Two groups with like-minded ideals visited Stanford University last week. Imani Winds and Miami String Quartet compelled their modest-sized audience in Dinkelspiel Auditorium to join them on a spirited and inspired, if unfamiliar, musical journey. From the first to the last sounding notes both ensembles played brilliantly, with vigor, dedication, and flair. The caliber of musicianship was only part of the remarkable artistic parcel on display Wednesday night. Most impressive was the collective grace emanating from the players from the moment they walked on stage, which then lingered in the hall, like warmth, well after the concert’s end.
Like a few other chamber groups, Imani Winds is not afraid to call a new tune. The Grammy-nominated quintet, in existence now for over a decade, is known and prides itself on bringing little-heard and overlooked music to the concert stage. Notably, the quintet is also committed to the music of composers of diverse (read: underrepresented) cultural backgrounds. African-American, Afro-Latino, Latino, and Asian composers are championed in Imani Wind’s repertoire. The group traverses boundaries, too: They will help celebrate famed saxophonist Wayne Shorter’s 75th birthday in December with a collaboration at Carnegie Hall, and this is only one example of the ensemble’s musical synthesis. They and the program’s presenter, Stanford Lively Arts, are kindred spirits.
The collaboration between Imani Winds and composer-in-attendence Roberto Sierra, Concierto de Cámara (2008) for wind quintet and string quartet, embodied a mutual deference. Sierra’s virtuosic work contrasts large, gashing gestures spanning the instruments’ range with tight tonal clusters, simultaneously refuting and reinvestigating the intimacy of chamber genres. Clearly Sierra envisioned his piece as a concertante, with the ensemble opposing each other. But the ultimate effect of each of the four movements was aggregation, each ensemble reinforcing the timbral uniqueness of the other.
Concierto allowed both ensembles to work in tandem, through a variety of sonic textures and musical affects, without homogenizing. Its last movement — perhaps the most stimulating musical moment of the evening — featured a recognizable, fleeting, Habanera rhythmic motive that was both transparent and macabre. A punctuated, dissonant, and loud montuno pattern, traditionally played by the piano in son montuno and salsa bands, demanded a listener’s attention at the piece’s peak, ending while we sat contemplating the conviction of the performance.

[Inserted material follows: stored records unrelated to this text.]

Known rows, with every step that occurs
genu, rele, natuv, volu: [ 3.79 -2.87 -1.35 -2.71  1.89  0.72 -1.47 -0.97  2.37 -0.03  3.22 -2.88
 -2.25 -1.35 -1.27 -5.34  2.70 -1.00 -2.34 -1.26  2.49  3.38 -1.57 -1.01]
leke, natuv, volu: [-2.39  0.21  0.16 -3.80 -3.55  0.19 -1.46  3.19 -2.37  0.48  0.48  3.03
  1.15  0.83  0.95 -1.82 -2.15  0.57 -3.33  0.44 -2.16 -0.25 -5.26  2.08]
sazemo, leke, badal: [-5.37  2.58  1.95 -0.09  1.99  1.44  2.66 -0.55  1.14 -1.10  2.04  1.25
  3.68 -1.28 -4.18  0.86 -0.91 -1.59  4.27  0.37 -1.70 -3.82  0.54 -1.91]
badal, leke: [-3.01  2.49  1.03  4.51 -0.50 -0.32  0.09 -2.14 -1.23 -0.25 -4.88 -2.75
  2.13 -1.15  2.11  2.40 -5.11  1.19 -0.01  1.75 -2.46  0.02  1.27  5.00]
fedof, volu, badal, leke: [-0.48  2.58  0.26  3.52  1.64 -0.14 -2.68 -4.68  2.95  3.35 -7.24 -2.02
  0.57 -6.47  6.99  4.11 -0.45  4.40  2.49  0.55 -3.98 -1.34  2.09  3.11]
natuv, rele, sazemo: [ 2.06 -0.44  0.91  1.12 -1.42 -1.67  1.99 -0.64 -0.44 -3.62 -0.51 -1.68
  1.14  1.07  1.45 -1.15 -0.26  2.67 -2.46 -0.73  4.46  2.66  0.32 -0.90]
rele, sazemo: [-1.20 -0.15 -0.84 -0.43 -1.22 -2.40  0.12 -0.26  0.88 -3.08 -3.95 -0.15
  0.84  2.33  0.40  0.10  0.75  0.09 -2.91 -2.42  1.38  1.80  1.73 -0.53]
natuv, volu, badal: [ 2.39  0.01 -2.12  0.68 -2.03 -0.57 -1.94  0.21 -1.36  0.45  1.87 -1.71
 -0.94  0.62 -0.85  0.66 -1.75  2.05  0.56 -0.74 -1.12  1.06 -0.32 -0.15]
natuv, volu, badal, rele, sazemo: [ 2.17 -0.79 -4.48  1.98 -1.48 -0.68 -1.86 -2.88 -1.81 -0.35  1.08 -0.92
 -1.22  3.69  0.41  1.57 -0.41  2.60 -1.83 -0.27  0.83  3.63  1.24 -2.05]
rele, genu: [ 3.15 -0.36  0.14 -1.52 -3.08  0.16 -3.01 -1.04 -2.84  1.07 -3.99 -0.56
 -3.07 -3.28 -1.01 -0.16  4.96 -4.55  1.25 -1.25 -0.54  1.56  0.14  1.73]
badal, leke, natuv, rele: [-4.02  2.31  2.21  2.71 -1.28  0.31  1.37 -0.68 -1.36  0.29 -4.04 -0.81
  3.82 -0.42  4.17  0.67 -6.19  1.26 -1.66  3.48 -0.77 -0.50 -1.84  6.01]
genu, rele, natuv: [ 3.63 -3.91 -0.10 -2.78  3.17  1.53 -0.61 -1.41  2.74 -0.64 -0.38 -3.46
 -0.61 -2.99 -0.04 -5.53  4.02 -2.86 -1.70 -1.16  2.05  2.46  1.33 -0.79]
badal, leke, natuv, volu, sazemo, rele: [-5.08  5.48 -0.76  1.80 -2.05 -1.32 -0.60  1.70 -2.63  2.00 -1.36  2.11
 -0.34  2.03  2.69  2.70 -6.21  2.73 -1.70  2.04 -2.01 -3.75 -3.85  6.69]
badal, rele, natuv, volu, sazemo, leke: [ 1.32 -2.79 -0.34 -1.78  1.87 -0.03  1.58 -1.23  0.97  2.82  2.43  0.53
 -3.70  1.84 -1.45  1.06  1.19  4.46  0.43  2.12 -0.02  4.55 -0.82 -3.47]
volu, badal, rele: [ 3.75 -2.96 -2.69  2.67  1.25  2.58 -0.81 -4.18 -2.74 -0.06 -3.97 -2.50
  1.70 -0.83  3.34  1.38  1.69 -0.35  0.92  1.12 -1.30  2.26  6.59 -1.44]
genu, rele, sazemo, leke, badal: [-0.37 -0.40 -2.42  0.93  4.00  1.06  0.03 -2.80  2.71 -2.80  3.04  0.08
  2.44  1.08 -1.45 -3.02  3.07 -4.89 -0.60 -2.53  4.41 -1.27  2.65 -2.25]
genu, rele, natuv, volu, sazemo: [ 4.74 -3.77 -0.50 -2.65  2.78  0.05 -0.07  1.00  1.91  1.60  3.41 -2.14
 -3.22 -1.15 -0.85 -4.76  2.87 -0.33 -1.43 -0.99  2.46  1.41 -1.25 -0.33]
leke, badal, volu, sazemo: [-4.84  0.59  5.70  1.31  0.40  0.18  2.04  3.75 -5.63 -0.79 -2.30  2.31
 -0.40 -2.38 -0.92  0.34  0.09 -1.31  0.08  1.63 -3.06 -7.54 -0.38  0.72]
genu, rele, sazemo, leke, natuv, volu: [ 1.60 -1.16 -4.02 -1.18  2.26  0.03 -2.50 -0.03  3.45 -1.28  5.23  2.32
  0.77  3.46 -0.57 -3.23  2.47 -3.13 -2.47 -2.52  4.70  1.15 -1.00 -1.50]
rele, natuv: [-1.36 -1.73  2.49 -4.67  0.00 -1.08  1.66  0.65  3.60  0.17 -4.69 -2.62
 -1.17 -1.91 -1.72 -1.84  1.04  1.09 -0.13  0.09 -1.97  3.05 -0.40 -0.99]
rele, natuv, volu: [-1.18 -0.50  1.26 -4.64 -1.74 -2.17  0.59  1.03  2.99  0.88  0.09 -1.95
 -3.23  0.09 -3.51 -1.74 -0.61  3.45 -1.18  0.08 -1.18  4.05 -4.08 -1.32]
leke, badal: [-5.88  2.16  2.76  0.26 -0.55  1.89  3.37 -1.76 -4.13 -2.58 -3.07 -1.07
  4.07 -3.18 -1.03 -1.72 -1.22 -2.12 -0.15  0.48 -2.59 -4.79  0.96  0.57]
fedof, leke, natuv: [-3.00 -0.16  3.82  0.28 -5.82  0.79  3.32  0.30 -0.12 -1.23 -2.35  3.06
  4.40 -0.56  2.55 -0.77 -6.54  1.63 -0.86 -0.55  0.17 -1.54  0.86  3.89]
genu, rele, sazemo, leke, badal, volu, natuv: [ 0.30 -0.09 -3.23  1.09  3.84  0.74 -1.95 -0.55  3.55 -2.53  3.76  1.14
  1.32  2.83 -1.88 -0.70  3.83 -6.78 -0.59 -2.51  3.21 -0.69  2.34 -3.34]

Rows
[-5.39  3.45  3.75  1.38 -0.26 -0.13  0.76  3.66 -6.37 -1.84 -1.17  2.84
 -1.55 -1.40 -0.85  1.11  0.62 -0.75 -0.51  0.86 -2.36 -9.04 -0.63  0.62] => leke, badal, volu, sazemo, rele
[-1.36 -0.77 -3.60 -0.16  0.13  0.06 -0.85 -2.51 -0.10 -0.70  1.63  3.64
  0.37  5.63  0.84  1.54  0.88  1.50 -2.93  0.53  1.95  4.46 -0.47 -3.29] => badal, rele, sazemo, leke, natuv, volu
[ 4.29 -3.22 -0.55 -2.80  4.19  0.10  0.00  1.33  4.51  2.23  5.94 -0.81
 -3.34 -0.23 -2.74 -3.73  3.00 -0.09  0.94 -1.06  2.99  1.35 -1.25 -1.64] => genu, rele, natuv, volu, sazemo, leke
[ 2.10  2.89 -1.44 -0.25 -2.29 -1.82 -0.87  3.55 -4.38  0.87  4.55  1.61
 -4.50  1.45 -0.67  1.28 -1.14  5.20 -0.72 -1.33  0.23 -3.07 -3.05  1.15] => natuv, volu, sazemo, rele
[ 4.38  0.17 -1.63 -0.03 -1.12  1.12  1.10 -0.05  0.71 -1.01  0.63 -3.35
  2.77  0.20  1.27  1.21 -0.56 -1.54  1.03 -0.39 -0.68  3.05  1.46 -1.14] => volu, natuv, rele
[-2.98  1.19 -0.96  2.71  0.10  0.70 -0.27 -1.07  0.74  1.48 -7.04 -1.46
  3.77 -0.26  3.47  2.17 -3.90 -1.51  1.22  2.14 -3.28 -1.70  3.14  4.79] => volu, badal, leke, natuv
[ 2.64 -1.30  2.76 -2.36  1.36 -0.31  2.04  5.48  0.72  4.51  1.53  4.62
 -1.73 -0.65 -0.44  0.85  2.00 -0.60  4.45  1.24  0.99 -3.19 -1.56  1.58] => volu, sazemo, leke, natuv, rele, genu
[-2.10  0.38  1.54  0.85 -6.44  0.11  2.22  0.27  0.28 -0.19  0.41  2.80
  2.93  1.32  1.47 -0.04 -7.60  2.76 -0.34 -0.62  0.67 -1.14  0.00  3.27] => fedof, leke, natuv, volu, badal
[-2.35  3.09  1.65  0.41  0.54  0.74 -0.30  1.03  1.20  0.20  3.84  2.03
 -0.56 -0.15 -5.04  3.12  2.00 -4.68  4.83  0.86 -0.58 -1.75 -1.49 -3.07] => sazemo, leke, badal, volu, natuv, rele, genu
[ 0.82 -1.73  0.03 -2.56  4.23  0.70  1.74  0.32  3.46  1.58  5.39 -0.80
 -2.03 -0.61 -3.67 -4.18  2.15 -1.52  1.11 -0.60  2.40 -1.26 -1.54 -1.66] => genu, rele, natuv, volu, sazemo, leke, badal
[ 4.65 -0.36  0.77  0.42 -2.58 -0.59 -4.31  3.25 -1.61 -0.06  0.08  0.18
 -3.65 -0.02 -0.14  2.71  3.49 -3.55  0.04  0.21 -0.73  2.93 -1.27 -0.93] => badal, volu, natuv, rele, genu
[ 2.81 -1.04  0.84 -0.57 -1.59 -1.58  0.45  3.96 -3.26  2.11  3.22  0.95
 -3.04  0.42 -0.59  0.36 -1.95  4.40  0.01 -0.40 -0.84 -1.37 -2.74  1.60] => natuv, volu, sazemo
[ 5.97  0.48 -2.19 -0.67 -2.49  0.76 -0.71 -0.91  0.26  0.46 -0.26 -2.95
  0.08 -0.54 -0.10  1.58  2.61 -4.58  2.12 -0.85  0.02  3.78  0.65 -0.33] => volu, natuv, rele, genu
[-5.91  1.08 -0.29  2.08 -0.02  1.50  3.36 -5.82 -4.57 -3.52 -4.05 -0.05
  3.75  0.83  0.80 -0.51  0.48 -1.72 -3.00  0.74 -0.13 -1.54  2.92 -1.79] => leke, badal, rele, sazemo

Valerie Coleman was in top form, superb in the beautiful flute cadenzas of Alberto Ginastera’s Impressiones de la Puna for flute and string quartet, and in the high flurries of Villa-Lobos' Quintette en forme de Chorros whose references to the Brazilian folk music implied by the title appear refracted through a Second Viennese School prism. Coleman also contributed an original piece, Des Films Epiques played by the full nonet, where lyrical and energetic writing is dancelike but careful, as if the dance were held on a tightrope. In Contrabajissimo, a charming Astor Piazzolla number arranged by hornist Jeff Scott with his bassoonist in mind, the ebullient Monica Ellis led the ensemble with gusto. Coleman beamed at her in response.

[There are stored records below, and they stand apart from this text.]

Each row comes from the steps of one walk. Every step used is in the known rows, and no mark comes twice. Write the walk behind each row, first mark first.
Known rows
pupi > guda > tepe: [ 1.61 -0.08  0.03 -1.73  1.22 -0.09 -2.39  1.62 -0.44  0.00  2.05  0.88
 -0.21 -2.95 -1.84  1.63  0.52 -0.42  0.76  3.95  0.34 -0.54  1.20]
tepe > vute > sati > rizi > pupi > guda: [ 4.48  1.96  0.79  0.49  0.12  0.46 -3.33  0.52 -2.77  2.37  0.09  0.69
 -4.27 -1.07 -3.40 -1.23 -0.31 -2.01 -0.68  2.94 -2.29  1.31  1.02]
pupi > sati > tepe: [ 1.77  0.59 -2.35  1.85  1.79 -0.16 -0.54  0.58 -0.22 -0.51  2.91  2.79
 -0.15  2.13 -1.47 -1.60  0.77  0.19  1.28  4.08 -0.32 -1.60  2.26]
sati > tepe: [-0.39  0.35 -1.19 -0.67  1.15 -0.04 -0.40  1.86  0.55 -0.57  1.50  0.55
 -0.03  1.52 -0.39 -0.85  1.47  0.93  0.71  1.99  1.44 -1.20  0.58]
sati > rizi > tepe > vute > pupi: [-0.06  2.89  4.12 -1.89  0.22 -0.06 -3.87 -0.65 -0.86  3.64 -0.04  0.17
 -0.55 -0.77  1.23 -3.14  1.18 -1.20 -0.77  3.47  1.91  1.12 -2.18]
vute > guda: [ 0.90 -1.23 -0.07 -0.01 -0.19 -0.13  0.09  0.79 -1.19  0.04  2.43  2.67
 -1.28 -2.23 -1.17  0.30  1.64  0.17 -1.06  2.15 -0.19 -0.53 -0.35]
sati > tepe > pupi > guda > rizi: [ 1.46  1.85  1.21 -0.22  1.56  0.88 -3.69 -2.68 -1.49  2.22 -0.70  1.85
 -2.75 -1.12 -2.90  0.04  1.82 -0.10  1.20  4.72  2.91 -0.05  0.24]
sati > rizi > tepe > pupi > guda: [ 1.52  3.61  0.57  0.85 -1.58  1.39 -2.59 -2.50 -1.86  2.54 -2.78  1.36
 -0.10 -2.45 -1.27  0.08  0.55 -1.76 -0.43  3.59  2.34  0.68 -0.63]
sati > tepe > vute > guda: [ 0.56 -1.20  1.08 -1.48  2.47  0.31 -0.69  2.54 -1.63  1.51  5.35  4.62
 -2.32 -1.32 -1.93 -1.50  3.02 -0.10 -0.30  3.33  2.09 -0.51  2.13]
rizi > pupi > sati > tepe > vute: [ 1.71  1.16 -0.42 -0.08  2.38  0.57 -2.05  1.48 -0.99  1.29  4.51  2.41
 -2.34  2.91 -2.13 -4.44  0.11 -2.18  1.16  3.63  0.69  1.59  3.98]
vute > pupi > sati > rizi > tepe: [ 1.86  3.70  1.19  1.33 -0.25 -0.02 -2.94 -2.96 -0.57  2.00 -1.01  1.06
  1.14 -0.57  1.07 -1.94  0.62 -1.76 -0.48  5.44 -1.20 -0.46 -2.66]
rizi > pupi > guda > sati > tepe > vute: [ 2.01  1.56 -0.05 -0.81  1.38  0.03 -3.48  4.45 -2.32  0.43  5.25  0.84
 -3.02  1.52 -2.46 -1.77  1.71 -1.30  1.79  3.52 -1.35  1.25  4.12]
rizi > tepe > vute > pupi: [-0.56  2.38  3.31 -2.78 -0.87 -0.11 -3.55  1.13 -0.86  2.97  0.93  1.37
  0.74  0.19  0.64 -4.21  0.36 -0.94 -0.20  3.47  2.55  2.03 -1.34]
vute > pupi: [ 0.03  0.81  0.78 -0.29 -2.37 -0.87 -2.48  1.09 -0.12  0.31  0.27 -0.91
 -1.14  0.93 -0.12 -2.83 -0.39  1.49 -0.85  2.74  1.47  0.22 -1.84]
sati > rizi > pupi > guda > tepe: [ 2.09  1.58 -0.09 -1.68  1.07  0.60 -3.72  0.58 -0.14  0.07  0.89 -2.26
 -2.93 -2.30 -1.35  0.80  0.76 -2.09 -0.11  4.39 -0.41  0.53  0.08]
guda > rizi: [ 0.27  0.56  2.69 -1.11  2.67  0.07 -1.76 -3.75 -0.12  1.30 -1.33  0.11
 -1.31 -1.18  0.20  1.03  1.39 -0.83  0.92  1.15 -0.81  0.10 -1.73]
rizi > pupi > sati > tepe > vute > guda: [ 2.54  0.04 -0.42 -0.09  1.70  0.40 -1.89  2.07 -2.02  1.11  6.37  4.76
 -3.56  0.60 -3.01 -3.97  1.71 -1.82 -0.12  5.40  0.57  0.95  3.09]
tepe > vute: [-0.08 -0.13  2.26 -0.86  1.96  0.29 -0.46  0.32 -0.90  2.19  2.09  1.79
 -0.99 -0.34 -0.56 -1.18  0.17 -1.21  0.29 -0.54  1.09  1.10  2.28]
tepe > vute > guda > sati > rizi: [ 2.57  0.47  2.90  1.49  2.64 -0.80 -1.51 -0.56 -2.38  1.01  4.39  0.90
 -3.93 -2.34 -0.22  1.81  3.14 -1.14 -0.21  2.53 -3.54 -1.51  1.02]
sati > tepe > pupi > guda: [ 1.34  1.39 -1.61  0.93 -1.44  0.77 -2.10  1.02 -1.55  0.66  0.63  2.10
 -1.61  0.10 -3.46 -1.34  0.62  0.77  0.36  4.10  4.03 -0.01  2.10]
guda > tepe: [ 0.26 -0.12  0.60 -2.54  1.90 -0.60 -1.47  0.46  1.26 -0.54  2.27 -0.53
 -0.16 -0.75  0.35  0.27  0.42 -0.51  1.23  2.73  1.26 -0.40 -0.01]

Which walk is each row?
[ 1.41  2.57  3.03 -0.67 -0.58  0.62 -4.48  0.55 -2.46  4.18 -0.21  1.58
 -0.88 -3.43 -1.19 -1.29  1.27 -1.20 -1.37  4.59  0.90  0.64 -0.61] -> sati > rizi > tepe > vute > pupi > guda
[ 2.88  2.51  4.45 -2.87  3.35 -0.74 -2.70 -2.32 -1.86  3.58  0.11  4.36
  0.29 -0.27 -0.27 -1.89  0.93 -2.16  2.12  3.63 -1.64  1.17 -1.52] -> guda > rizi > tepe > vute > sati
[-0.34  3.38  0.70 -1.02 -2.00  0.74 -1.65 -2.32 -0.23  1.34 -1.66  1.15
  1.46  1.32  0.61 -2.71 -0.07 -1.55  0.81  2.46  4.27  2.04 -1.40] -> rizi > tepe > pupi
[ 0.32  0.24  2.47 -2.38  1.25  0.79 -0.89  0.73 -1.96  2.83  2.96  5.18
  0.64 -2.95 -0.19 -1.12  2.47 -2.05 -0.44  2.90  1.12  1.28 -0.02] -> rizi > tepe > vute > guda
[ 3.05  1.93  2.78  2.11  0.27 -0.91 -4.09  0.70 -2.74  1.64  2.85 -0.75
 -3.89 -2.06 -1.39  0.67  1.53 -0.35 -0.38  3.71 -3.12 -1.01  1.22] -> tepe > vute > pupi > guda > sati > rizi
[ 2.50  1.99 -0.86  0.37 -0.46 -1.16 -1.71 -0.22 -0.47 -0.19  1.06  2.26
 -2.40  4.06 -2.24 -4.07 -0.28  1.54  1.55  4.80  3.98 -0.41  0.20] -> vute > sati > tepe > pupi
[ 2.37 -1.18  0.28  0.76  3.13  0.26 -0.80  1.64 -2.22  1.80  6.46  6.44
 -2.30 -0.91 -2.72 -2.28  2.28 -0.69  0.10  5.11  0.80 -0.84  3.58] -> pupi > sati > tepe > vute > guda
[ 1.01  1.15 -1.15  0.28  1.25 -1.32 -1.14  3.06 -0.27 -2.09  4.14 -0.17
 -0.73  2.53 -0.16  0.07  2.20  1.11  2.18  2.98 -1.94 -1.72  1.44] -> guda > sati > tepe
[-0.70  1.70  2.69 -2.69  1.72  0.79 -1.08  0.06 -0.91  2.99  0.85  2.71
  2.06 -0.77  0.94 -1.61  0.82 -2.53  0.78  0.83  1.21  2.00  0.52] -> rizi > tepe > vute
[ 2.10  1.68 -3.06  1.00  0.59  0.24 -1.75  1.24 -0.14 -1.07  2.76  0.86
 -1.59  3.74 -1.75 -3.51  0.00 -0.99  1.04  4.53 -0.49  0.53  1.96] -> rizi > pupi > sati > tepe
[ 1.40  2.61  2.67  0.48  3.50  0.95 -1.57 -2.90 -1.57  3.73  0.88  3.14
  0.60 -1.33  0.59 -1.05  0.85 -3.76  0.34  2.50 -0.95  0.61  1.18] -> pupi > sati > rizi > tepe > vute
[ 3.00  2.20  0.16  4.36  0.50  0.34 -1.44 -5.33 -0.85  1.32 -0.36  0.61
 -3.12  0.62 -1.20 -1.18 -0.65 -1.37 -0.31  3.28  0.76 -0.74  0.98] -> tepe > pupi > sati > rizi
[ 1.78  1.15  2.42 -2.39  2.83  0.85 -4.00  0.71 -1.14  2.59  2.62 -0.49
 -3.68 -2.37 -1.82 -0.33  0.76 -3.14  0.20  3.32  0.76  1.58  2.25] -> sati > rizi > pupi > guda > tepe > vute
[ 3.83  1.95 -1.63  1.27 -1.38 -0.38 -2.40  1.38 -2.12  0.65  0.81  3.40
 -2.12  1.03 -4.52 -2.11 -0.15  1.46  0.89  5.60  2.63 -0.64  1.55] -> vute > sati > tepe > pupi > guda
[ 2.91  1.24  1.73  0.96 -1.06 -1.22 -4.27  3.44 -3.13  0.75  4.46  0.68
 -2.36 -0.80 -2.47 -0.81  0.76  0.45  0.66  4.13 -2.50  0.23  2.45] -> tepe > vute > pupi > guda > sati
[ 3.01  0.76 -0.67  1.72 -0.80 -0.79 -1.80  2.39 -2.35 -1.11  2.67  0.29
 -0.75 -1.30 -1.92  2.34  0.87  0.14  1.14  2.21 -4.54 -0.70  2.20] -> pupi > guda > sati
[ 1.60  1.19 -0.60  1.58 -2.25  0.88 -1.72 -0.35 -2.02  1.30 -0.61  1.58
 -1.52 -1.13 -3.22 -0.62 -0.79 -0.05 -0.19  2.37  2.90  0.74  1.67] -> tepe > pupi > guda
[ 1.90  0.01 -1.15  0.10  1.06 -1.23 -1.16  3.67 -1.19 -2.06  5.97  1.96
 -1.87  0.59 -1.09  0.21  3.66  1.30  1.30  4.79 -1.91 -2.17  1.05] -> vute > guda > sati > tepe
[ 2.00  3.92  1.46  0.57 -0.94 -0.07 -2.56 -2.72 -1.73  0.70  0.96  1.15
 -1.31 -0.57  0.54 -0.63  2.49 -1.77  0.33  5.09  0.66  0.22 -1.85] -> vute > guda > sati > rizi > tepe > pupi
[ 3.36  0.14  2.34 -2.36  3.19 -1.69 -2.21  1.04 -0.69  1.22  3.98  2.96
 -1.70  0.44 -1.55 -2.03 -0.41 -0.77  1.86  4.00  0.05 -0.05  1.24] -> guda > tepe > vute > sati
[ 2.21  1.78 -0.60  1.04 -0.99  1.39 -2.49  0.10 -1.45  0.99 -1.53 -1.87
 -2.99 -1.65 -1.95  0.50  0.18 -1.72 -1.50  1.73 -1.63  1.00 -0.10] -> sati > rizi > pupi > guda
[ 1.15 -1.21  0.59 -2.62  1.79 -0.52 -1.40  1.01  0.09 -0.54  4.46  1.92
 -1.30 -2.75 -0.58  0.46  2.00 -0.34  0.19  4.79  1.17 -0.92 -0.41] -> vute > guda > tepe
[ 2.55  0.57  1.76  0.07  1.71 -0.99 -4.04  0.07 -0.91  1.76  5.15  2.54
 -2.01  0.60 -1.65 -4.13 -0.88 -1.06  0.66  6.52  1.26  0.49  2.27] -> guda > tepe > vute > pupi > sati
[ 2.34  1.63 -1.17  0.73 -1.22 -1.34 -3.80  4.97 -1.70 -1.45  4.05  0.23
 -1.67  1.08 -2.05 -0.77  2.01  2.19  1.17  5.98 -1.55 -1.61  1.14] -> vute > pupi > guda > sati > tepe
[-0.24  3.79  2.93 -2.09  0.24  0.79 -3.07 -5.24 -0.44  2.52 -2.72  1.25
  0.40  0.03  0.72 -1.70  0.89 -2.02  1.60  3.34  3.43  2.17 -2.82] -> guda > rizi > tepe > pupi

The Miami String Quartet was also in excellent form, particularly in the choleric sections of Joan Tower’s String Quartet No. 4, “Angels.” Violinist Benny Kim played confidently in Tower’s quartet, and swayed along with Coleman in a delightful duo in the last movement of the Ginastera.

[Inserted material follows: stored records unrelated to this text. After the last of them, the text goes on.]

Each row comes from the steps of one walk. Every step used is in the known rows, and no mark comes twice. Write the walk behind each row, first mark first.
Known rows
k > t > x > f: [ -6.7 -22.6  -1.7 -37.2 -31.3 -18.6  11.6  23.5  12.0  -3.7  -6.9  19.5
  -7.8  18.2  19.8  -4.2 -33.4  -9.7  -8.1 -25.7  19.0  16.6 -36.6  12.7]
j > e: [ -6.2 -11.2   3.2 -31.8  -8.4 -14.9  -8.8  30.1   0.4  -2.1   4.7   4.9
  -7.6  -3.4  12.5  -9.8  12.8 -19.9 -12.1 -13.5   2.0  -2.0 -12.9  22.1]
c > p > j > f > x: [ -5.1   5.8   0.6   1.4   7.4   3.5 -29.1  57.9   7.1  26.4  19.2 -11.9
  -7.9  14.1  17.7 -16.5  22.0  -4.9  -2.4 -12.9   0.9  -7.3  -0.6 -11.7]
j > p: [ -6.7 -19.5   8.9 -30.4 -11.4  -7.7  -9.5  41.9   8.9   8.3  -5.2  -5.1
  -7.6  13.8  18.0 -15.0   7.9  -3.1 -17.8   0.5  -6.3   3.6  -5.9  11.1]
f > n > e > j > p > c > t > x: [  3.7 -18.4  20.7  -9.7  -6.0  -3.5  -4.4  51.2  19.1 -10.1 -15.3 -20.7
 -11.5  18.1  45.2 -37.3  -0.8 -20.2   2.8 -16.7  -4.9  27.6 -12.2  12.8]
n > e > j: [-11.2 -13.6  21.2 -11.3  -6.6 -18.0   4.8  24.7  12.6  -8.4   7.1   6.1
 -13.0   4.6  11.8 -43.4   3.2  -5.7  -6.6 -27.5   5.6  13.5   3.4  10.5]
e > n > f > j > p > c > t: [ -2.8  18.5 -10.6  -5.8   8.2  -5.0 -18.7  63.0  14.3 -27.5  -7.8  -6.8
 -22.1   0.0  39.4 -31.1  11.4   7.2  -8.4 -10.3  -6.6  23.6  -7.4  14.8]
x > f > n > e > j > p > c: [ -9.4  -8.6  26.7 -21.4  -7.2 -15.9 -16.4  51.8  17.3   2.0 -16.0   4.6
  -7.0  21.9  49.4 -60.3 -26.1 -11.0 -23.3  -0.4  -6.6  29.0   1.0   8.9]
x > f: [ -9.9 -10.3   1.8 -21.0 -24.2 -22.5  -5.9  34.1   8.1   2.3  -4.0  15.1
  -8.2  19.7  23.8 -22.8 -12.8 -10.2 -21.7 -18.3   2.9  14.8  -6.7   4.9]
e > j > p > c > t > x > f > n: [ -0.6 -10.8  -0.4 -21.3 -15.3 -10.5  -9.5  48.4  16.1  -2.8 -18.7  -6.2
  -7.1  28.4  57.5 -30.2 -21.6 -27.8 -10.9 -17.2 -17.6  33.8 -22.5  15.5]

A member of the audience, overheard as she left the hall, concluded that the music that had just been played was different than what she had heard before. Indeed, an unusual ensemble brought off an unusual program. But let’s note that neither the audience’s diversity nor the social and cultural mission of Imani Winds interferes with their high level of artistry. Those factors only make their artistry sound louder.